I even had it delivered the same day, alongside some much needed groceries. I know there are tax and employment issues there, but damn they make it so easy. It hurts, but I’m weak. I’m not the government; allowing such convenience without consequence.
Anyway, to the liquid. Let me frame this by mentioning if there’s a whisky that I am in debt to, it’s arguable that this is it. It started everything for me; all the obsession, all the love, all the wonder, came from a single bottle of Glengoyne in 2005.
Back then, what I needed was something that tasted less like the harsh, acrid blast of pub-door breath and sweat and something that was much more welcoming, comforting and curious. For me, it just so happened to be a Glengoyne 10 year old. Sure, it was the sensory smash of Islay that had me realigning everything as, shortly afterwards, I fell down the whisky geek vortex, but I owe a lot to that wee distillery just north of home for initiating this whole journey.
I bought this 2022 bottle on the back of the write-up from Tyree above. The first bottle of Glengoyne I’ve bought in a long time. Why? Because I missed it? Maybe a desire to relive those first few sips? No. I felt a responsibility that, if there was to be such a low score served to that most elegant of Southern Highlanders, it won’t be without a sanity check from Wally.
So here I sit. Three nights on the bounce, with a 10 year old Glengoyne and thinking… Do I want to pour a second? I’m afraid the answer has been, three times on the bounce, no.
I do not get the repulsion that Tyree does. Not at all. I get a perfectly fine and pleasant, easy-but-forgettable, watered down to the point of sadness, malt whisky. I can’t go back to 2005, but if I could I can’t be sure this would be any different from what lit all of those early lights. I can, however, look at this from the perspective of a whisky nut, and in this light it is, in every way, perfectly fine. And utterly dull.
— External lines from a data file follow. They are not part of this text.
One turn or mirror swaps these rows in pairs. Which row does each one swap with?
The rows were stretched afterwards, more along some directions than others.
kori: [-21.1 -12.7  -7.3  15.9  32.0   4.9 -34.8 -17.1  -1.5   4.5 -29.6  -7.3
  -1.6 -17.1 -34.0  -5.0 -15.0]
pital: [ -4.2  -8.8   8.8  18.7  11.9 -26.5   0.4 -33.5  -2.7 -10.3 -27.3  -8.0
 -29.5  -2.1   6.3 -17.7  -3.8]
rizo: [  0.4  -7.5  11.4  -4.6  30.0 -35.9 -24.7 -17.0   4.7   9.6  -7.1 -10.2
 -28.4  -6.2  -0.5 -22.4 -18.4]
Vinet: [-37.5 -15.0   8.7   2.7  27.9 -11.8 -33.8  -8.3   0.2 -10.4 -17.0  -3.0
   0.9   0.9 -23.2  13.9 -29.6]
zod: [  1.9  -2.3  -4.5  11.5  35.8 -22.4 -36.2 -14.4  -1.3  -2.3   8.5 -26.0
 -28.1  -5.4 -17.8  -8.2 -15.3]
Vir: [-12.1 -11.4 -10.9  18.4  40.5   5.4 -17.4  -8.8   8.3   5.4 -26.6   8.6
 -46.2  17.4 -52.1 -13.7  -8.2]
todit: [ 17.0  -4.3 -11.3  -6.7  -1.1 -33.4 -16.2 -34.9 -12.5   5.3  -1.4 -12.8
 -42.9   1.9  20.2 -22.9   7.9]
lonut: [-12.9 -20.9  14.3  15.7  25.3  -9.9   0.4 -38.0   9.5  -9.6 -18.8 -15.8
   6.0 -22.4 -21.9  -1.4 -25.0]
lal: [-10.7  -9.6  -5.5  14.1  12.4 -13.5 -11.0 -32.7   8.9 -16.7 -13.2 -30.0
 -14.5  17.5  -3.1 -10.5 -10.1]
Beguf: [  2.7  -8.2  -3.8 -16.3  13.2 -26.1 -12.0 -13.0 -11.6  -7.7 -20.7   1.2
 -35.9  19.8  11.1 -20.0  -9.6]
nafo: [-17.6  -4.4 -28.7   3.1   2.3 -18.6 -15.4 -24.1   3.4  -2.4  -4.4   6.7
  -8.3  -7.7  -3.6   0.2  -3.1]
duna: [-10.7 -11.6 -14.7   1.0  11.4  -6.8 -13.2 -36.4  11.2   7.8   4.3   0.5
 -18.7   7.2  -6.1  -0.8   4.7]
fuval: [ -1.3  -6.2  -3.0  25.6  12.5  -2.8 -35.7 -24.4  -4.1  -2.3 -33.0 -17.6
 -26.4  11.0 -11.8 -24.2 -26.3]
mos: [ -3.7  -7.7  17.6  18.4  34.9   7.9 -34.5   2.1   9.0  10.2 -21.3   7.9
 -39.7  21.2 -38.1 -13.3 -32.0]
kala: [-24.4 -15.0  15.2  18.6  19.7   0.3  -5.0 -36.8   8.9 -10.2 -22.1   3.4
 -31.2  20.8  -0.5 -12.5 -21.5]
musu: [-25.3 -21.2  18.7   2.7  15.7 -23.5 -34.0 -33.5   0.7   9.6 -21.9  -0.7
  14.9 -17.6  -8.2  12.5 -36.0]
zarab: [-25.2 -11.9   8.4   1.3  16.7 -19.4 -16.6   1.7 -17.5  -7.8 -25.4  -7.8
 -20.8   3.8  -7.7 -12.1 -14.7]
Rutak: [-15.4  -9.6   0.7  22.8  27.5  14.0  -7.8 -26.3  14.3 -17.8 -27.7  -8.2
  14.9   4.7 -25.2  -6.6 -28.1]
tovi: [-12.2  -4.2  11.4  -2.5  13.7 -45.8  -8.5 -25.3   8.6 -14.8  -8.8   9.0
 -31.0   3.8   2.2  -3.8 -13.1]
noza: [ -1.5  -9.1   9.8  14.3  27.0 -26.9 -33.3 -27.0  12.0  -1.2 -38.5  -6.3
 -44.4  26.3   5.2 -30.7 -31.0]
kivus: [  5.9 -14.5  18.1 -10.3  17.0 -25.4 -10.0  -7.9 -10.6   0.3  11.5   7.7
 -23.7 -15.7   3.4  -5.0 -18.7]
sili: [  1.0  -0.7  -7.7  10.1  17.9  -3.6 -34.3 -24.1  16.7  10.0 -19.7  -1.3
 -44.0  35.0 -29.2 -19.5 -26.6]
Navu: [  3.0 -13.3  16.9 -10.5  17.5 -19.7  -7.7  -3.5  -7.9   5.6   9.2  15.6
 -20.9  -8.6   3.4   0.6 -15.9]
dok: [-18.0 -15.3   4.9  -0.7  31.7  11.1  -7.2 -26.9   7.9 -16.9 -10.8   4.5
   8.0 -10.6 -23.7  -6.9 -28.5]
kodi: [-20.9 -13.3  -3.1  22.3  15.9  15.6  -9.0 -24.1  10.7 -16.6 -19.3  -1.2
  13.1   4.3 -25.9  -0.6 -29.2]
sed: [ -6.1   5.6 -15.7  13.1   5.2 -31.1 -13.3  -4.0 -19.3  -4.3   3.3  10.3
 -49.3   3.5   1.6  -3.6  -3.2]
zikoz: [-10.8  -4.5  13.2  11.2   5.9 -15.0 -17.1 -25.2   1.2  -1.7 -42.2   7.3
 -31.2  25.1 -27.2 -10.2 -23.1]
Rad: [-20.2  -4.9  11.4  15.2  12.6 -12.8 -10.4   6.2 -14.6  -7.9 -34.5   6.1
 -28.9  16.1  -8.1 -17.1 -30.9]
garos: [ -5.6  -8.9  15.6  19.4  29.8   3.9 -37.4   0.3   2.2   9.2 -20.6   5.2
 -48.3  18.0 -36.3 -16.1 -31.1]
roga: [-24.3 -25.9   7.5  21.7  36.7  -8.6  -6.8 -15.8   3.0  -7.6 -17.6   8.2
   5.7 -22.7 -19.1   4.5 -33.8]
lan: [ -8.0 -13.7   5.1  -5.0  -5.3 -24.4  -0.2 -24.5 -10.0  -7.8   0.4   1.6
  -7.8   7.8  23.2   3.7 -27.3]
Bibe: [-35.0 -14.2  -6.3  27.7  14.9  10.6 -13.9 -17.6  -0.5   5.7 -36.3  14.0
 -14.1  -5.1 -40.8   5.7 -20.9]
Ral: [-13.5 -14.6  29.1  23.4  27.0 -22.8  -4.4 -15.7   9.3 -15.8 -28.0  14.6
 -11.9  -3.2 -12.5  -4.9 -41.7]
silu: [  1.2   8.1   3.1  19.5  25.4 -15.4 -23.6 -28.8  12.1 -11.2 -19.6 -12.6
 -20.4  19.2 -10.0 -17.6 -24.1]
Soz: [-15.0   1.9 -12.9  -5.2   4.3 -23.5 -17.7 -19.5 -16.4   4.7   2.7   4.1
 -20.2  10.2  19.7   7.5   2.1]
siv: [-20.3 -15.1  -2.2  -6.0  38.2  -1.0 -36.5  -1.1  -0.8  17.6 -10.6  10.2
 -26.7   6.2 -41.5   6.7  -8.5]
beza: [-16.1  -7.6 -15.5   4.7  11.6  -8.1  -9.7 -32.3   5.8   9.9  -7.2   7.9
 -21.4  10.0   2.0   0.2   7.9]
Tize: [-10.3  -7.7  14.1   8.8  26.8 -40.4 -24.1 -17.9   8.0  -2.5 -22.6  -4.7
 -23.0 -14.0  -4.9 -25.1 -23.7]

kala is swapped with dok
zikoz is swapped with musu
beza is swapped with Rutak
lan is swapped with sili
todit is swapped with fuval
rizo is swapped with Rad
lal is swapped with nafo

All at once.
Nose
Perfumey and floral, with pear, a little lemon scent and sweet satsuma peel. A little new suede, malty porridge and sweet oak. Some fly spray, for sure. Damn you Tyree.
Palate
Grape juice, acidic at first, but honeys swing in to bring a little of that leathery-suede note, oak and malty sweetness. No sulphur, but I tend to be less susceptible to this trait in whisky. A hint of pepper , but the short finish leaves you with a sense of weak orange cordial. Overall, though, there’s a sense of death-by-dilution.
The Dregs
This whisky isn’t for Wally of 2022. It’s a product that’s designed, perhaps, for 2005 Wally. It was enough back then and, honestly, it seemed to do the trick. I need to concede that. Yet, I fear it’ll hang around here far too long.
Unlike Tyree, I don’t find faults, but I do find insipid. I find a malt that, while I know it to be capable of drawing tears of joy in other guises, I find it barely drawing flickers of interest. It’s an elegant malt but, stripped and diluted, it’s made to a price point. It is sacrificed. If you are reading this you are not Wally of 2005 and you are unlikely to be beguiled by this in any way.
So, while I will score this higher than my learned friend, don’t read that as a recommendation. Even at its discounted price there are alternatives that are far more flavourful and vibrant.
If you are upset at the score I share, I’ll draw your attention to the contrived £42.99 RRP. The one that you’re forced to pay at the distillery, and nowhere else. And at that price-point we’re spoiled for choice.